In the Active Record pattern, your classes are closely modeled after database tables. You mostly have one class per table and one property per column. More importantly, classes are responsible for their own persistence and their own simple, minimal domain logic.

According to the Domain Model pattern, your classes are aimed at providing a conceptual view of the problem’s domain. These classes have no relationships with the database and have both properties and methods. Finally, these classes aren’t responsible for their own persistence. If you opt for a Domain Model approach, persistence has to be delegated to a distinct layer—the DAL. You can write this layer yourself, but it wouldn’t be much fun. A well-done DAL for a library designed according to the Domain Model pattern is nearly the same as an ORM tool. So why not use one of the existing ORM tools?

Especially if you use the automatic code generator, the EF gets you an object model made of classes that have only properties. The pattern used certainly isn’t Active Record, but classes have no methods by default. Fortunately, classes are marked as partial, which makes it possible for you to shape up a much richer domain model by adding logic through partial classes. If you choose the Code First approach, you’re then entirely responsible for writing the source code of your classes from start to finish.

Classes in an object model that only feature properties are often referred to as an anemic domain model.

Repositories

A good practice that’s gaining well-deserved popularity is wrapping data access code in façade classes known as repositories. A repository consists of an interface and an implementation class. You typically have a repository for each significant class in the model. A significant class in an object model is a class that controls its own persistence and stands on its own in the domain without depending on other classes. In general, for example, Customer is a significant class, whereas OrderDetails is not, because you’ll always use order details if you have an order.

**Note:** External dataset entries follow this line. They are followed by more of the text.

Below is a small trained network, with its code and all its weights. Each question gives an input and a target symbol and asks what happens when units are switched off, that is, made to give their printed mean instead of their output.

import numpy as np


def w(rows, s, z=0):
    codes = np.array(rows[::2]) - 128.0
    scale = np.full(codes.shape[1], s)
    scale[-1] = z or s
    return codes * scale


def f(y):
    return np.maximum(y, 0)


def softmax(a):
    e = np.exp(a - a.max(-1, keepdims=True))
    return e / e.sum(-1, keepdims=True)


def log_softmax(a):
    a = a - a.max(-1, keepdims=True)
    return a - np.log(np.exp(a).sum(-1, keepdims=True))


def net(x, mask):
    ids = ['αβδλξφ'.index(c) for c in x.split()]
    T = len(ids)
    res = E[ids] + P[:T]
    r = res
    for j in range(3):
        rows = slice(4 * j, 4 * j + 4)
        q, k, v = (r @ M[0][rows].T for M in (Q, K, V))
        z = softmax(np.where(np.tri(T) > 0, q @ k.T / 4**0.5, -1e9)) @ v
        o = O[0][rows]
        res = res + np.where(mask[j], z, o[:, -1]) @ o[:, :-1]
    y = f(res @ A[0][:, :-1].T + A[0][:, -1])
    res = res + np.where(mask[3:7], y, B[0][:, -1]) @ B[0][:, :-1]
    return log_softmax(res[-1] @ U[:, :-1].T + U[:, -1])


Q, K, V, O, A, B = {}, {}, {}, {}, {}, {}
E = w([
[134,130,147,146],'α',
[140,79,96,114],'β',
[123,160,145,200],'δ',
[187,85,169,71],'λ',
[2,126,79,137],'ξ',
[127,168,168,164],'φ',
],0.023)
P = w([
[129,107,145,253],'0',
[151,169,177,65],'1',
[105,141,166,81],'2',
[169,78,103,168],'3',
[170,39,217,76],'4',
[112,121,180,98],'5',
],0.013)
Q[0] = w([
[124,121,173,157],'H1',
[136,181,81,116],'H1',
[128,76,142,151],'H1',
[145,236,114,4],'H1',
[51,132,69,122],'H2',
[203,193,148,69],'H2',
[68,72,100,136],'H2',
[148,111,144,114],'H2',
[182,139,151,85],'H3',
[155,216,27,135],'H3',
[125,40,148,230],'H3',
[214,84,147,204],'H3',
],0.017)
K[0] = w([
[136,132,169,150],'H1',
[148,139,73,143],'H1',
[104,106,160,133],'H1',
[159,213,53,67],'H1',
[129,150,79,186],'H2',
[133,159,87,2],'H2',
[106,64,134,164],'H2',
[117,90,139,91],'H2',
[168,165,148,95],'H3',
[210,203,54,146],'H3',
[98,25,172,204],'H3',
[187,98,193,195],'H3',
],0.019)
V[0] = w([
[247,78,64,145],'H1',
[101,148,254,59],'H1',
[97,147,100,159],'H1',
[121,176,138,158],'H1',
[165,84,84,159],'H2',
[149,103,97,169],'H2',
[112,121,129,59],'H2',
[105,140,124,142],'H2',
[150,164,232,34],'H3',
[72,51,151,167],'H3',
[193,50,123,65],'H3',
[152,152,229,224],'H3',
],0.0099)
O[0] = w([
[228,17,98,91,36],'H1',
[30,89,209,119,142],'H1',
[133,187,108,155,158],'H1',
[110,133,171,175,140],'H1',
[174,131,133,125,153],'H2',
[144,141,145,131,166],'H2',
[124,130,74,99,62],'H2',
[88,157,157,133,145],'H2',
[30,89,87,100,66],'H3',
[121,217,157,128,254],'H3',
[76,155,62,109,65],'H3',
[65,171,177,251,132],'H3',
],0.011,0.0078)
A[0] = w([
[129,192,152,232,211],'N1',
[171,10,81,254,202],'N2',
[131,165,48,214,4],'N3',
[253,138,90,252,102],'N4',
],0.0098,0.0043)
B[0] = w([
[194,106,102,135,254],'N1',
[163,132,149,65,158],'N2',
[83,251,108,120,160],'N3',
[31,104,129,134,215],'N4',
],0.018,0.031)
U = w([
[159,47,200,134,4],'α',
[222,63,54,94,150],'β',
[248,19,154,150,188],'δ',
[150,45,156,87,63],'λ',
[232,129,254,34,197],'ξ',
[183,17,200,145,95],'φ',
],0.0048,0.0041)

Each question gives the input, a string of symbols that net reads in full, and the target symbol t.
The units are the heads (4 rows each of Q, K, V and O) and the neurons (one row each of A and B). Each row of codes is followed by its name. A weight is (code - 128) times the scale printed after its matrix; where a second scale follows, it is the last column's (O, A, B and U).
mask holds one flag per unit, heads first, then neurons. A switched-off unit (its flag False) gives its mean, the last column of its rows in O or B, instead of its output. The means were averaged over made-up inputs and are rounded, as every weight is.
A unit's drop is (log p(t) with every unit on - log p(t) with that unit switched off) / (log p(t) with every unit on - log p(t) with every unit switched off).
The circuit of an input: a set's keep is (log p(t) with only the set's units on - log p(t) with every unit switched off) / (log p(t) with every unit on - log p(t) with every unit switched off). Starting from all 7 units, units are removed one at a time, each time the one whose removal leaves the highest keep (on an exact tie, the one counted first), for as long as the keep stays at least 0.8.
circuit, biggest first: the units of the circuit, biggest drop first
k most important neurons: the k neurons with the biggest drops, biggest first
heads that matter: for each layer, one digit per head in row order, 1 if its drop is at least 0.15 and else 0, layers parted by /
drop of u: that unit's drop, to one decimal
input φ α φ β ξ ξ, target ξ: circuit, biggest first : (N4; H3)
input φ β ξ δ λ, target λ: circuit, biggest first : (H3)
input φ β α λ δ φ, target δ: circuit, biggest first : (N4; H3; N1)
input δ ξ φ α, target α: circuit, biggest first : (N4; H3)
input ξ α ξ ξ λ α, target λ: heads that matter : 101
input φ φ ξ ξ, target δ: 2 most important neurons : (N3; N2)
input ξ δ φ, target δ: circuit, biggest first : (N1; H3; N3)
input φ β β ξ, target δ: heads that matter : 011
input ξ β ξ φ, target β: heads that matter : 100
input β β β β δ, target δ: 2 most important neurons : (N4; N1)
input λ ξ ξ β, target ξ: heads that matter : 100
input ξ δ α, target δ: heads that matter : 001
input α ξ ξ φ δ, target δ: 3 most important neurons : (N1; N4; N3)
input β ξ ξ δ, target λ: drop of N4 : 3.7
input ξ β φ α, target β: drop of H1 : 0.9
input ξ λ φ, target λ: drop of H3 : 0.9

In DDD, a significant class is said to be an aggregate root.

To improve the design, you can establish a dependency between application logic and the DAL through repository interfaces. Actual repositories can then be injected in the application logic as appropriate. Figure 2 shows the resulting architecture where the DAL is based on repositories.

Using Repositories in the DAL
Figure 2 Using Repositories in the DAL

Repositories enable dependency injection in the DAL because you can easily unplug the current module that provides persistence logic and replace it with your own. This is certainly beneficial for testability, but it isn’t limited to that. An architecture based on repositories allows mocking the DAL and testing the application logic in isolation.

Repositories also represent an excellent extensibility point for your applications. By replacing the repository, you can replace the persistence engine in a way that’s transparent to the rest of the layers. The point here isn’t so much about switching from, say, Oracle to SQL Server, because this level of flexibility is already provided by ORM tools. The point here is being able to switch from the current implementation of the DAL to something different such as a cloud API, Dynamics CRM, a NoSQL solution and the like.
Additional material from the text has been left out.